A delightful, beautifully written book. Insightful, funny, evocative, intriguing, sad. Set in the present, the divergent lives of best-school-friends Sally Tuttle and Rowena Cresswell are revealed through flashback to the late seventies, when the 15-year olds shared everything. It brought back to me the intensity of teenage relationships. And how fickle and judgemental we were. How everything is so black and white when we are young. And the use of needlework as metaphor (and just as needlework) was very satisfying. Loved it.
Beautifully written...
I love this author's style of prose - it is utterly gentle and yet at the same time, solid and strong.
Sally and Rowena - friends for life - until a teenage incident tears apart their friendship. Some twenty five or so years later, we see how the incident not only shaped who they became in so many ways but how easy it is to misinterpret a single event.

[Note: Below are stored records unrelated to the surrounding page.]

Each path below is one point turned by a fixed rotation once a step. After each direction that follows a path, write how fast that rotation turns it, in degrees each step (0 if it stays still).
Each turn is a multiple of 5 degrees from 10 to 175, or 0.
Each row of a path follows its step; steps can be skipped.

step 0: 10.2 -13.3 10.0 7.6 -1.2 -3.8 -24.5 6.9 0.1 12.0 -21.5 10.6 0.2 -13.7
 -4.9 2.7 -25.6 0.2 -9.9 18.4 -10.3 -7.4 11.5 10.9 -16.8 4.4 35.0 -16.0
 10.9 11.6 -18.1
step 1: 8.6 -15.9 -2.8 4.9 -13.1 -11.6 13.2 14.5 1.7 28.2 -17.7 -21.1 -15.7
 -10.1 -9.1 -11.7 -6.8 -10.7 -13.2 1.1 -7.8 -7.1 1.3 3.8 -0.7 4.7 9.2
 0.6 -3.7 44.3 -18.9
step 2: 10.2 -7.4 3.7 -0.8 -41.8 27.1 1.7 -5.4 -1.6 6.9 10.9 -10.0 4.7 6.2 -15.0
 -9.4 15.5 13.9 -17.2 10.8 2.0 9.2 11.1 13.1 6.9 -4.3 -3.2 -8.7 4.1 36.6
 -11.1
step 3: -7.3 10.3 -21.0 6.8 -37.8 10.5 -13.7 8.7 4.8 17.0 -2.0 3.6 -2.0 -5.0
 -3.6 11.8 0.9 18.3 -19.4 3.8 -17.6 33.6 19.3 3.4 -5.0 -9.9 11.0 -1.2
 -2.1 -0.8 11.6
step 4: 11.4 32.2 -6.6 -1.3 -13.5 -10.1 -19.7 8.4 -1.8 24.9 -18.9 -14.1 -7.6 8.9
 17.3 -1.9 -16.4 20.8 -16.5 -8.4 13.3 18.0 7.9 -25.9 2.7 1.1 -4.9 -7.8
 6.8 10.1 6.9
step 5: 17.2 -2.8 14.8 12.8 -13.0 16.7 -28.1 -2.5 -22.2 9.6 -5.7 7.0 -4.4 -6.5
 19.1 -5.3 -18.1 11.1 -5.4 -2.0 14.3 -3.6 12.8 -24.0 -11.4 -2.8 11.8
 -15.9 15.3 2.4 -27.5
step 6: 17.4 -12.7 0.7 24.5 -21.3 -0.4 -0.9 15.8 -7.0 20.7 -4.4 -7.4 -11.3 -12.9
 11.8 8.3 -5.0 -23.7 10.2 -0.8 -7.7 1.5 11.8 -9.1 -37.0 -2.2 5.5 0.6
 -15.0 13.5 -20.3
step 7: 27.6 8.1 15.7 7.3 -22.4 13.0 20.9 8.6 9.3 -4.7 -6.3 -17.3 -2.4 3.6 4.0
 13.5 12.9 10.9 -5.5 5.1 8.9 -1.6 10.1 2.7 -22.7 5.9 -16.2 -6.5 -15.0
 38.7 -2.0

Told over a period of a couple of days, we are slowly led towards a chance meeting between the two - a reunion of sorts. RT writes with compassion and humility and her characterisation is flawless.
Highly recommended...
Needlework and schooldays
I had heard many good things about this book before I decided to read it and I think perhaps because of that I was slightly disappointed. Yes it was well written and the story was interesting but I did not think it was as marvellous as many people in the media have considered it to be. Sally wins a needlework prize and is invited to speak at a conference in Edinburgh. The book darts back and forth in time and between the two main characters - Rowena and Sally - best of friends whilst they were at school. It gradually emerges that Sally had lost contact with Rowena when the latter became pregnant at 15. The thoughts and feelings of both women nearly 30 years later are well portrayed and the background is interesting. I was reminded of early Anita Brookner in this author's attention to the details of everyday life and the feelings of insecurity which go through any woman's mind all the time. It is ultimately a hopeful book and reminds the reader that friendship is important in the scheme of things.